The G1/S arrest induced by DNA damage has been ascribed to the transcription factor and tumor suppressor protein TP53 (p53). To be effective within minutes after DNA damage, induction of the G1/S block should exploit transcription- and protein synthesis-independent mechanisms (reviewed in Shackelford et al. 1999).

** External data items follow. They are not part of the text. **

Each row has a hidden value; after the row comes its tier, the name of the range that the value falls in. Each part has its own.
[ -20   17  280  187 -502 -164 -244  169  213   49 -119  322 -307 -550
  412  491 -684  185  431 -264   11  -89  201  -54   -7 -564 -635 -106
   15 -272   65 -210 -477   37  302   24 -118]
<22>
[ -46  143  114   95  407   70  272   20   -7   78 -303  245  142  183
  -69 -357 -172 -123 -485  117 -118  -59  -39  147 -210  261   86 -130
  229  -89  -64  267  -12 -144  165  118  -44]
<20>
[-432    8  493 -116   40 -467  301  363  164  291  -78   87   97 -197
 -165 -166  165 -153  114   18 -247  125  -47 -286   28  189   83 -330
 -116 -269  163  460 -341  -71   69  133  119]
<12>
[  70  163 -260   54  428  388   46  -55   70   15   15  272  159  454
   19  -87   13 -124 -243  233  -12   55  231  125 -389 -113  -83  105
  320   69   85  -32  191 -256    1  289   -9]
<19>
[-152   -1  139  164 -438 -133 -192  236  256  176  -88  392 -312 -446
  441  497 -332  -36  258 -401  178  -29  -16 -321   42 -534 -868  255
  -81 -378  195 -157 -445  206  -97 -196   78]
<35>
[ 273   29 -394  216  -16  215  244 -248   40  -49  397  100  155  478
 -199  -33  232 -203 -303 -244  166  130  213  -91  158  185  -42  -68
  267  241  159  -59  353  106   44   34 -372]
<12>
[-130  100  324   64  399  -35  335   88   31  146 -231  339   78  106
   -1 -354  -95 -205 -319  114  -70   65  107  183 -100  148  -25 -200
  247  -88  -67  303  -90 -208  254  188  -40]
<12>
[  41   91  -82  186 -307 -205  305  -17  105 -283  151 -277   27  240
 -346  -76  181 -115 -473 -463   68 -292 -514   32  463  359  256 -186
   -8   90    9  358  495  109  117 -213  -74]
<13>
[ 288  122 -572  197  248  464  206 -379    5   16  237  214  269  465
 -135 -150  -30 -114 -425   15   53   21  292   -9 -231  165   25  118
  385  210  118 -110  280   80   11  146 -336]
<30>
[-431   14  363 -118   20 -421  268  310  180  302   -6   60  131 -203
 -176 -120  171 -116  162   34 -262  108  -33 -362  -45  156   94 -253
 -135 -261  210  433 -337  -26  -10  152  157]
<12>
[ 159   84  148   77 -157 -234 -361  112  -25 -328 -212 -200  -18 -298
 -112  395 -522  502  377  -21 -488 -184   53   85 -174  -31  357 -490
 -124  -52   26 -140 -184  -39  363  297 -147]
<13>
[-176  147   49  116 -146 -291  455 -124  139 -217  183 -230   43 -101
 -299 -188  120 -105 -323 -368  -23 -411 -461  119  377  267  400   17
  -35   52  -40  564  406  205  130  -65  153]
<20>
[ 217  126 -434   52  251  450   64 -147   86   -4  245  226  170  515
  -27   29  151 -194 -206   95   75   94  340   63 -204  -96  -99  187
  360  192  175 -213  332  -92   -5  217 -248]
<35>
[ 330  102 -590  105    9  375  244 -322   61  -17  280   33  294  402
 -246 -104   32 -124 -419  -62  -37  -59  190  -54  -19  323  197   93
  343  246  165 -174  328  216   73   29 -537]
<26>
[-180   10 -204  229 -255 -139 -119  110  148  134  -60  116  -27 -150
   52  270 -109   76  -44 -361   19  -52 -323 -621 -170  -52 -443  130
 -235 -359  258  118 -334  256 -408 -215  275]
<20>
[-393   62  362 -182  -11 -419  317  336  177  270 -202  -31  176 -267
 -239 -222   31  -98  -58   57 -389  -79 -214 -271   -5  373  297 -212
 -111 -287  152  419 -320   61   76   28    9]
<26>
[ 102   63  187   61  111 -272 -155  -11  -88 -300  -90 -135   25 -303
 -174  248 -219  329  330  -72 -435  -89  118   95  -56   90  457 -322
 -123   26   21  -14 -102  121  259  340  -72]
<20>
[-257  107  339  -84  231 -296  323  -73  109 -101  197   64  -36 -467
  -43   19  195 -143  281 -139 -155 -145  119  221  236 -101  297  260
  -20   55   19  300   88  266  151  298  176]
<19>
[-239  140  131   31  185 -269  449 -272   78 -124  246  -55   90 -423
 -200 -160   84  -51   53 -179 -183 -286  -42  148  174  127  491  198
  -26   80  -19  480  157  344  122  242  205]
<30>
[ -68  149  173   23  347   26  329   50   25  119 -328  215  164   96
 -100 -394 -220 -131 -479  150 -188 -106  -30  175 -166  322  178 -145
  248  -94  -65  263  -46 -109  255  103 -154]
<13>
[ 237   97 -480  164  252  442  187 -320   45   54  315  281  223  447
  -59  -91   39 -156 -247   50   87  121  423   -3 -216   11  -87  110
  396  214  142 -137  235    3   27  228 -294]
<21>
[-159    1 -160  232 -333 -155  -94   86  162  167  -47  165  -63 -267
  108  296 -193   64    1 -402   35  -62 -250 -603 -102  -86 -501  153
 -208 -363  253   64 -390  333 -336 -240  177]
<20>
[ 146   77  127   80   59 -237 -291   58  -92 -374 -179 -204   20 -211
 -183  317 -290  421  293  -51 -471 -126   14   82 -133   89  454 -395
 -150   -5   21  -64  -86   32  242  313  -51]
<13>
[-156  127  143  -11  211 -270  405 -263   26 -116  114  -51  105 -524
 -207 -127    9  -19   34 -177 -291 -296  -13  136  178  249  568  231
  -33   59  -10  332   60  486  151  192   31]
<13>
[  67   63  344  -23 -117 -264 -483  333   48 -330 -155  -98 -161 -233
   50  573 -298  377  635   23 -376  -25  167  162 -115 -370  107 -435
 -132  -67   72 -209 -150 -241  338  396   -5]
<35>
[-311  166  137   24  -24 -292  525 -201  184 -113  305 -131   76 -325
 -231 -222   79 -100  -42 -196 -107 -382 -193  174  255   98  460  118
    4   71  -33  609  281  207  188  166  230]
<12>
[  54   59  325   21 -249 -240 -442  264   98 -243 -114  -32 -163 -344
  107  548 -494  415  671   29 -357  -58  253  130 -156 -435    9 -458
  -78  -97   62 -208 -264 -229  417  392  -62]
<19>
[ -56   53   71  136 -289 -236  261  104  177 -232  313 -167  -61  294
 -231   34  376 -208 -181 -408  176  -94 -303   41  488   59   36 -218
    6  109   63  346  483  -84  112  -61   44]
<22>
[ 193  127 -492  148  336  465  134 -287   41   36  240  252  253  485
  -70 -119   -1  -98 -263  150   23   86  366   15 -352   -1  -29   89
  376  186  125  -80  226  -95    0  285 -179]
<21>
[ -52   25 -174  300 -419  -71 -162   57  164   85 -193  214 -157 -343
  237  349 -442  117 -110 -467   68 -194 -323 -456  -66 -136 -607  230
 -141 -375  159  -61 -403  368 -236 -347   87]
<26>
[-373   52  163  -99  -68 -373  159  313  171  215 -123  -96  169 -160
 -252  -74   89  -11  -17  -12 -330  -63 -296 -441 -118  286  195 -182
 -214 -309  228  397 -281   59 -129    7  170]
<13>
[  93   77  120   62  179 -225  -70  -63  -84 -339 -123 -138   31 -302
 -172  184 -137  248  157 -139 -413 -161  -23  127   34  194  490 -115
 -110   43   -8   11  -36  253  172  238  -40]
<26>
[ -12   21  161  265 -494 -147 -196   66  179   62 -115  302 -252 -540
  357  413 -734  225  302 -305   11 -127  117 -138  -57 -443 -598 -102
   -3 -287   59 -137 -492  112  232  -27  -81]
<12>
[ 122   73  178  106 -261 -219 -389  121   30 -258 -150 -116  -63 -340
  -15  436 -630  518  497   -2 -424 -150  158   65 -225 -209  179 -533
  -92  -91   37 -152 -264 -124  410  338 -121]
<30>
[-184  152   61   19  170 -238  435 -283   58 -141  146  -88  108 -452
 -223 -161   34  -42  -69 -212 -229 -368 -136  132  185  245  547  287
  -32   60  -19  408  157  463   92  136  115]
<13>
[  49   59  137  192 -557 -154 -166   52  169   46 -228  193 -185 -643
  268  365 -882  287  213 -263 -140 -282   55  -83  -45 -263 -357 -104
    9 -286   37 -190 -489  222  342  -83 -278]
<13>
[ -79  129  126   26  418  133  206   76   68  104 -126  326   94  246
   31 -228  -23 -193 -236  195  -44   77  179  179 -220  -16  -75  -63
  282  -30    4  160   22 -276  157  257   -6]
<22>
[ 248   94 -529  153  258  451  172 -332   44   39  358  249  245  481
  -92  -71   96 -149 -227   56   76  135  432  -37 -226   22  -53  116
  382  236  167 -146  259   11   -7  243 -288]
<21>
[-177  128  164   25  213 -277  428 -273   31 -117  154  -29   85 -492
 -193 -147   24  -37   37 -196 -232 -275   -7  158  190  197  513  200
  -23   68  -28  386   88  432  155  210   85]
<20>
[-180  118  155   45 -195 -276  216  177  204 -286  200 -209  -99  152
 -185   66  366 -190 -141 -350  101 -241 -448  150  430  -33  125  -42
  -62   43   35  419  509  -85   72  -36  247]
<35>
[  73   61  225  135 -398 -201 -328  125  108 -127 -136   35 -136 -450
  137  436 -751  443  497  -54 -301 -152  208   40 -177 -343  -83 -451
  -29 -158   31 -160 -377 -101  446  254 -157]
<12>

Next part:
[-109  -15  131 -313   37 -162  264 -228  -51   51 -428 -291  196 -258
 -192  233 -159  -40  384 -133   50 -284 -242   85   49  332   44 -334
  198  -71   43  -21  109  189   14  207 -243]
taniv
[  -4 -218 -151  -60 -219  281 -107  113  -67  192  147    9  134  -29
 -459  261  169  -49  148  264 -101   18 -146  373   13  141  -59  162
   96  -15  -49  -73  -26  108  -98   22 -277]
goz
[  75   -8  140  -83  178   -4   56    4 -105 -175 -271 -327   21 -234
  395  -15 -224 -150 -196 -209  247   39   68 -162  161  -76 -298 -353
   98   56    8  270  344  112  204  174  236]
goz
[ 167 -174 -124 -134 -187  428 -297  236    1   83  351  264  184    1
  -90   82  469   65   31  377 -179  252 -118  482 -162  177  -23  376
    3  188  -55 -114 -431 -340 -120 -227 -500]
rivag
[-281  403  114  305  -34 -492  108  121   10 -250 -112   16  295  -46
  319  285 -111  -31  -23 -282  -37  191 -355   36   49  167  289   -4
 -215  -74  341  156  -36  -22  175 -320  -74]
Pap
[ 191 -196  206 -361   72  220 -124 -265   -7  106 -351 -139  -72 -117
 -204  -57  255  137  276  -10   97 -176  -82  -35  129  189 -129  -40
  259  175 -123 -213   -7  180 -140  307 -207]
ragon
[  76 -112  219 -409  227  -78  377 -148  -91  -59 -350 -294   79 -268
  103   46 -234 -129  304 -113  106 -223  -72   42  129  105 -212 -427
  181   55   36  204  261  -21  115  248 -213]
goz
[ -35  312 -206  230 -388  140 -573  299  220   90  360  120  178   49
   60  261  624  320 -150   73   32  395 -148  319   25   38  -46  167
 -107  -24   29  -53 -339  -20  314 -301  -52]
rivag
[ 114   63  250 -435  187  -57   64 -237   48  -76 -470 -341   88 -321
  342  -34   26  103  173 -248  264 -152  -57 -106   90  195 -218 -508
  219   91  -21   74   55    8  216  250  -79]
taniv
[  89  -19  170 -250   68   23 -221 -132  203  -49 -310 -253  163 -187
  408  -24  275  226   48 -183  401  -35 -182  -78  146  250 -347 -492
  155  108   87   80  -72    7  299  193  -56]
rivag
[  78  -34 -124  296  -73  281   -4  334 -313 -112  268   84    0   61
 -134  106 -150 -323 -228  198 -406  296   63  326 -119 -185  173  541
  -66   97  -71  -62   71  -23 -225 -300   10]
dif
[ -78  473  129  348  -80 -251    3  194 -190 -188   97  300  -33   84
  -18  137   53  -55  -92 -121 -406  373  -69   61   18 -140  538  745
 -262  104   62  -77  -90  -24 -170 -451  -99]
taniv
[ 269   58   56  195  128  320 -345   99  -65 -104   30 -127 -377   15
  208 -152  156   -3 -346  -36   66  245  300 -143  184 -491 -367   66
   41  113 -170   52  327  244   88   79  461]
boben
[-121   -4   73 -405  -29 -150  241 -160   20   93 -264 -147  299 -273
 -178  292    2   27  463  -12   18 -227 -299  250  -30  413   48 -311
  147  -77   75   22  -87  -27   55  103 -484]
goz
[  20  203  -94  431 -198  145 -349  349 -133  -95  293  161  -32   99
   36  110  173  -62 -419   36 -159  474   55   99   56 -231  112  566
 -172   86  -35    2    2   87  -27 -315  180]
vatif
[-112  275 -256  160 -221   21   -3  380   -2  -85  268 -154  381 -138
  247  336  -57  -97 -132   38 -143  257 -118  517 -191   67   23 -156
  -58 -117   83  136 -131 -187  363 -380  -42]
vatif
[ 292   28  200 -503  237  166  184  -91 -153  -53 -192 -172 -142 -293
  156  -88  -16  -50  179  -28  -24  -46  229   40   46 -137 -204 -158
  186  158 -217  102  165 -143   68  180 -151]
ragon
[ 238  264   44 -123   61  162 -144  196   10 -175   82 -119   36 -176
  577  -71  176   64 -188  -77   16  288  155  155  -41 -153 -197 -119
   17  167  -88  130  -95 -292  337 -173   41]
taniv
[  72  128  165   -7   81   -6 -326 -154  274 -113 -317 -215   96  -54
  432  -71  356  299   36 -210  226   -3 -245  -29   22  216 -181 -380
  110   96  129 -144 -214   64  225   15   33]
boben
[ 164 -249  295 -283  121  140 -278 -314   85   16 -509 -214  -15 -121
   97 -157  280  191   70 -165  384 -144 -156 -284  236  274 -271 -207
  246  226  -15 -116   15  249  -54  393  -39]
vatif
[-208   -9  -96  -43  -16 -148  427  206 -187 -121   77  -31  427 -196
   13  399 -375 -336  178  117 -241   19 -280  468 -197  264  176 -115
  -60 -132  210  212   -2 -257   12 -249 -415]
Pap
[ 130 -167 -228  -39  -35  477   -4  288 -390  -54  251    2   54 -198
  -94  138 -208 -402 -278  331 -324  238  220  367 -295 -101   23  319
   64   34 -243   14   60 -124 -249 -156  -46]
dif
[  37   76   43  -95  149  -18  516  102 -371  -99   11  -37  -67 -150
 -224  177 -425 -383  215   91 -456   -9  103  297  -85 -202  194  198
    9  -19  -77   89  294  -63 -169 -119 -198]
zuv
[ 119  219   20  209  159   97  -84  232 -159 -308  108   31  -63  -89
  496  -56  -77 -182 -380  -12 -193  359  156   78 -165 -264    7  171
 -115   93  -24  109   25 -178    2 -309  167]
boben
[  87  225  297 -336   19 -141  -61 -313  181  117 -397 -156  -78 -102
 -131   42  400  381  492 -240  132 -189 -166  -64  273  136  -46 -189
  171   84  -21 -163  -34  200  172  228 -220]
ragon
[  13   67 -215  210 -224  276 -294  220   56   69  302   92  101   83
 -193  207  336   71   20  251 -276  201 -146  494 -177   31   56  237
  -15  -24   -9 -215 -269  -16  -16 -298 -165]
boben
[ -92  302   43  106   -7 -176  -95  117   -8 -207 -129 -168  202 -205
  488  138  -56  -24 -270 -243  147  223  -74  -46   11   59  -19 -191
  -58  -19  101  198   28    2  267 -138  158]
goz
[ 170  -42   99  110   -8  245 -494  -73  212  -35 -228 -267  -10   53
  254 -120  396  267 -108 -147  268   50 -145  -62  156   87 -309 -227
  169  161   28 -203  -69  250  188  121  226]
zuv
[ 202 -241  316    7  207  140  -23 -223 -138  -40 -427 -214 -288   58
 -183 -173  -36  -54   86 -155   83 -144  -10 -275  345 -111 -158   92
  192  219  -46 -139  395  442 -207  347  169]
dif
[-133  156 -124  -16  -37  -74  202  298 -216 -204  166   65  383 -269
  290  291 -259 -307 -159   94 -230  264  -90  368 -305  160  211   73
 -126  -55   84  234 -136 -371   17 -380 -274]
rivag
[  58    6  190    5  104    4 -196 -220  151  -45 -445 -382  -22  -59
  169  -33  131  177   70 -268  284 -139 -171 -163  208  105 -261 -431
  200   47   69 -105  144  366  187  251  219]
zuv
[  43  187  -11  127  -34   37 -168  104  231 -117  -40 -263  226    6
  403   60  207  176   46 -118   32   77 -245  311  -50  130 -152 -379
   62   41  165  -78 -200  -78  389 -192   11]
zuv
[  18  105   28 -316  184  -11  371   45 -258 -181  -30   74  176 -327
  154  140 -249 -283  147  146 -396   48   -2  356 -405  138  260   66
    2    7  -47   53 -162 -417 -204 -254 -457]
boben
[  61 -231  -28 -125   98  180  336  206 -409 -119  107   61  107 -183
  -81  122 -386 -479  -60  239 -303  113   64  285 -153  -22   82  287
   -4   83  -58  181  162 -212 -288 -113 -279]
goz
[ 261  129 -145  -54  -46  439 -255  337 -113 -122  385  160   57 -110
  320  -17  270  -46 -251  264 -304  423  181  433 -325 -118    5  328
  -36  176 -183  -52 -342 -452   -2 -389 -175]
zuv
[ 417 -150 -129  158  -23  666 -410  400  -52 -114  356 -124  -76   74
  390 -198  236  -60 -440  188  -35  393  238  297   -8 -327 -434  121
   76  288 -162   10   -4 -171  192 -151  244]
ragon
[  56   47  -41    8   45  100  277  298 -356 -194  192  101  135 -138
   89  120 -305 -393 -119  158 -420  252   67  360 -229  -72  237  385
  -86  102  -41  113   -1 -318 -177 -342 -234]
taniv
[ 162 -231  222 -318  186  179  -55 -141 -252  -24 -218   84 -185 -213
  -88  -34   43 -119  -27   52  115   32  127 -258  164  -34 -134  202
   87  148 -152  105  237   96 -302  296 -128]
Pap
[-165 -145  -76  -90 -157   -2  107    2  -40  111  -93 -112  321 -117
 -342  341  -44  -89  266  102  -59 -124 -336  334  -38  370   72  -90
  103  -92  102  -42  -44  111  -56   14 -342]
goz
[ -17   84   47  128   88  -71  268  303 -340 -283  174  236  141  -81
  206  110 -294 -390 -179   87 -370  325  -20  218 -158  -61  302  482
 -207  121   90  196    1 -339 -216 -398 -254]
rivag
[-133    2  -86   82 -128   54  -50   20  -94    7  -68  -16  219  -76
 -237  265    2  -87   80   92 -214   18 -253  282 -190  286  255  153
   46  -62   39 -210 -162  110 -201 -151 -203]
zuv

New part:
[  33   -4  134 -161 -150  -76  119 -233  436  265  225  124 -170   10
   31 -236  -37  498  221  307  303   88  -79 -245 -375   62 -325 -298
  182  181  192 -410  -58 -189  176 -404   10]
gef
[  27 -461  -53  492  309  281   56   -4 -112   78   18   12  213  -48
  -24   51  -54 -160 -386 -140   53 -408   74 -156  -86 -137   26 -247
  126  324 -185 -288  227   26  -37  225 -149]
Vuza
[ 157 -104   14  356  415  169    2  -19 -266  100 -117 -166  299   73
 -249  -52  449 -157 -404 -306 -204 -621  106  297  286 -222  261 -105
   99  -36 -402  369   76   82 -413  414 -113]
zefi
[ 508  -53  -95  232   69  227  197 -176   20   81 -162  -30  -73  180
  425  -17   20  297   22   54 -306 -192 -152  203  143   68  -47  -10
   -3  343 -272   65 -199  315 -490  542   18]
tis
[   4 -249 -173  228  196  263   51   69    4   71   67  -47  -67  -39
  -65  -93  169  142 -196  -58   28 -326  -30 -367 -185  -71   -9 -389
   -1  156 -138 -464  304   15   58  132  -62]
Giz
[ 381  -17 -123 -150  -17  -35   91   56 -120  -78   34 -128  -65  147
 -179  -11  -55  100 -205  -95  183   13  105  257  322 -106  -47  251
  -25 -132    0 -174 -191  -46   50  124   32]
Vuza
[ 203 -481  -59  428  203  202  211  135 -325 -102  -55 -100  290   74
  247  135 -338 -139 -358 -273   32 -205  164  293  336  -12  102  231
   61  177 -248  -61 -109  168 -237  551 -273]
gef
[  85  -20  180  195  331  128  -86  -92 -165  199  -19   27  216   55
 -510  -81  485 -144 -431 -187  -20 -513  -77  327  332 -261  243  -99
  -25  -40 -249  178  -44   40 -299  175 -117]
bana
[ 385 -211   56  109 -126   30  237 -202   42   94   20   19  -83  158
  396   16 -331  454  150  144   -7  164  -97  282  187  194 -207  237
   77  197  -72 -108 -480  181 -297  285 -141]
gef
[ -20 -155 -126   41  179   78   44  230  -76  -69  148 -115  192  -53
 -340 -107   46 -246 -450 -273  380 -291  315 -127  -64 -279   75 -197
  124  -16   29 -364  375 -274  371 -126   36]
tevi
[ -53  -47 -156  -79   79   44   45  178   40  -13  191 -143  -12  -49
 -305 -197  196   65 -215 -163  287 -200  223 -282 -187 -177   -9 -316
  118 -125   48 -397  351 -287  350 -212   71]
tevi
[ 131 -101  188 -100 -271  -37  179 -196  214   47   67  170 -215  113
  297   28 -316  431  212  215   41  374 -171  140  102  168 -277  189
   22   53  178  -84 -460  -37 -185  -24 -144]
bana
[ 301  -43 -118 -113   79  -91  107   51 -157 -143 -127 -226  -30  193
  -72   74    8   73 -153 -120  -46  -64  161  269  377  -85  -63  333
    9 -295  -80  240 -195  -69 -169  270 -111]
zefi
[-206 -388   65  -35   -9  -70  157   75  212  -91   89   99   66  -22
  102   91 -516  -92 -149   78  428  112  182 -309 -230  -53 -301    6
  136  108  301 -346  123 -350  342 -272 -256]
gef
[-160  204  129 -461 -301 -209   97  -22  361  -22  206   24 -255   25
  -98 -190   50  381  213   94  226  319   84 -145 -164   -9 -249  -89
  127 -337  366  -59  -57 -467  226 -517   37]
Piti
[ 141 -196  145   -1 -114   26  149 -182  150  -88 -120  180 -129  141
  296  207 -407   76   -9  150  -65  210 -121  139  191   28 -251  302
  -52  136  165   68 -331  -41 -215  139 -191]
Piti
[ 174 -149 -258 -158 -180   -1  229  109  157 -137  119 -138 -237   50
  269  -65 -322  356  101   54  218  205  177 -288 -197   70 -294  -29
  101   15  164 -496   76 -176  302  -59   45]
Piti
[ -74 -104  205   57  181 -117  -35 -103   24  143  113  -14  265   -9
 -450  -71  162 -145 -293 -116  253 -248  226  116    2 -249  -24  -95
  282 -128   36  153   29 -348   64 -280  -85]
Piti
[-183  -83  -73 -117   78    4   36  247    6 -131  142  -92   61  -48
 -332  -93   77 -154 -323 -232  318 -137  275 -208  -75 -234   16 -166
   81 -215  144 -245  336 -387  358 -238  -22]
tevi
[  79  152  197 -406 -288 -240  131 -194  382   11   67  106 -209  126
   64  -56 -175  318  209  232  179  349    7   78  -25   11 -344  148
  116 -130  351   87 -299 -334   48 -364   -3]
zefi
[-214 -254  117   32   12 -124   63  -58  193   97  220    2  112  -77
 -157  -71 -121   77  -64   17  348    9  262 -264 -339  -87 -246 -224
  372  -55  202 -164  121 -453  283 -453 -104]
tevi
[-188 -152   35 -140  -40 -103  142   10  401  -43   67   80   -2  -25
  128  -19 -287  -19  -23  145  331   71  203 -453 -470  -92 -355 -237
  238  115  342 -184  270 -465  335 -433  -63]
tis
[-277  -72  114  248  198  208   26   33  -33   50   -1  -38   78  -40
  -78 -116  468   60 -143 -250 -276 -365   -2  -61   17  -94  192 -344
   67 -160 -193  282  195  -92 -338  160 -171]
zefi
[ 220 -375    5  503  272  336   98   50 -364  -42 -122    5  236   77
   81  149  -58 -207 -455 -293 -173 -341  -41  374  465  -92  236  152
  -80  205 -331   42 -129  278 -437  656 -223]
Giz
[ 108 -374   98  149  -11   31  153  -49  -27 -140  -68  101   91   91
  208  249 -528 -149 -216  -24   94  131   84  179  216  -42 -174  338
   59  130  122    6 -236  -98  -88  156 -226]
tevi
[-164 -400  363  462  220  197   16 -210  -80  115 -123  239  181   33
   50  208  -22 -116 -239  -42 -253 -202 -217  212  268  -30   42   56
   -5  126 -141  347 -261   77 -574  310 -436]
bana
[ 519   67 -251 -289  -68  -91  187  -47  252  -25  -27 -101 -184  176
  139  -77 -217  227    7  209  267   27  114 -108 -139  -62 -337   30
   69  203  130 -354   10  -99  236  -49  182]
tis
[  14 -129  134   34   82   -4   20   35 -231 -104  -70  -29   49  116
 -218  138   76  -62 -260 -211 -102  -26   12  368  509 -102   81  315
  -60 -350  -58  343 -295  -83 -321  233 -256]
Vuza
[-122 -119  -10  317  288  237   84  144 -150  -50 -115 -115  182   14
   53  -39  363 -102 -261 -331 -302 -438   82   11   99 -117  232 -245
   55  -85 -284  364  229   -9 -407  379 -169]
tis
[ 137 -386 -127  356  369  212   44   16 -103    5  -85  -47  210   15
 -104   89  -65 -292 -471 -123   90 -482  137 -125  -19 -231   -3 -129
   67  293 -157 -229  280   -6   39  244 -119]
Piti
[  11 -132  -65 -154 -231   22  197  112  261  -72  258   74  -97  -41
  146 -119 -399  152  -29   40  476  246  163 -270 -292  -19 -236 -149
  135  179  326 -657  136 -296  475 -340   92]
Vuza
[-133   61  192 -378 -355 -210  103 -108  334   16  207  104 -303   41
   -2  -85 -114  485  285  188  188  475  -31 -103 -101   97 -337   28
  113 -297  376  -83 -283 -390  109 -460  -67]
Vuza
[ 120  118  191    6   17    9   74 -206   48   82 -139    4  -92  166
   83  -18  316  296   96    5 -387  -73 -164  309  285   24   -8   73
    8 -190 -138  579 -338   30 -612  254 -142]
tis
[ 471   17  -95  244  368   94   30 -108 -219  179 -127 -243  199  157
 -220 -113  478   55 -281 -176 -184 -592   82  355  272 -174  158  -69
  124   17 -448  301  -48  172 -416  439   21]
tis
[-222 -177   95 -158 -162   25  150   69  375  -52  183  228  -74  -63
  111  -51 -403    8  -75  128  463  194   46 -376 -338  -56 -258 -190
   54  217  406 -552  189 -348  427 -417  -69]
bana
[ 184  -43 -297  -17  120   54  102   57   73   74  101 -273 -117   22
  -83 -233  259  352  -15  -27   94 -281  181 -330 -266  -57 -114 -359
  167  -35 -122 -352  297 -110  180   -5   96]
zefi
[ 162 -429   30  456  330  217   32  -99 -117  142  -22   64  262    8
 -106   84  -93 -209 -435  -66  115 -412   19   41   49 -165   10 -103
  103  376 -186 -218   55   78 -101  234 -165]
Giz
[ -94 -252  118  325  384   88  -62  -18 -244  148   -9  -86  250    7
 -426   -4  396  -95 -375 -232  -66 -477   54  131  215 -177  168 -121
  104 -188 -280  236   19  -49 -292  184 -276]
bana
[ 132 -206  271  375  185  151   42 -321   26  206  -80  160  187   66
   38   55   42  -28 -183   13 -164 -283 -116  281  149  -87    0  -26
  122  284 -159  256 -213   81 -444  222 -161]
Piti
[ 301 -324   47  237    0   98  166 -123  -96  -46  -69   44   49  127
  263  180 -383   47 -138  -21  -46   59    0  298  289   25 -115  307
   51  185  -52    7 -342   94 -265  344 -162]
tevi
[  53  -77  329  155   63    1   73 -158 -126  124  -10   45  157  115
  -57   -4  144  139  -89 -129 -140  -89  -80  548  453    3  113  211
   58 -162 -168  458 -454   50 -542  245 -268]
gef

Upon exposure to ultraviolet light (UV) or ionizing radiation (IR), the abundance and activity of the protein phosphatase CDC25A, required for G1/S transition, rapidly decreases in a p53-independent manner (Mailand et al. 2000, reviewed in Teixeira and Reed 2013). The rapid ubiquitin- and proteasome-dependent destruction of CDC25A phosphatase prevents entry of a cell into S phase by maintaining the Cyclin E:CDK2 (CCNE:CDK2) and, to a lesser extent, Cyclin A:CDK2 (CCNA:CDK2) complexes in their inhibitory phosphorylated (p-Y15) form (Mailand et al. 2000, reviewed in Teixeira and Reed 2013). The destruction of CDC25A in response to UV exposure is dependent on CHEK1 (Chk1) activity (Mailand et al. 2000, reviewed in Teixeira and Reed 2013) while CHEK2 (Chk2) contributes to CDC25A destruction in response to IR (Falck et al. 2001, reviewed in Bartek and Lukas 2001). For details, please refer to events "Phosphorylation of CDC25A by CHEK1", "Phosphorylation of CDC25A by CHEK2", and "CHEK1 phosphorylates CHEK2-phosphorylated CDC25A". The CDC25A-dependent G1/S arrest is reversible, allowing cells to repair UV-induced DNA damage before the onset of DNA replication (Mailand et al. 2000, reviewed in Teixeira and Reed 2013).
The overexpression of CDC25A overrides CHEK1-induced G1/S arrest in vitro and has been reported in a subset of aggressive human tumors (Mailand et al. 2000, reviewed in Fernandez-Vidal et al. 2008).
CHEK1- and CDC25A-mediated G1/S arrest precedes TP53/CDKN1A (p53/p21)-mediated G1/S arrest (Mailand et al. 2000, reviewed in Bartek and Lukas).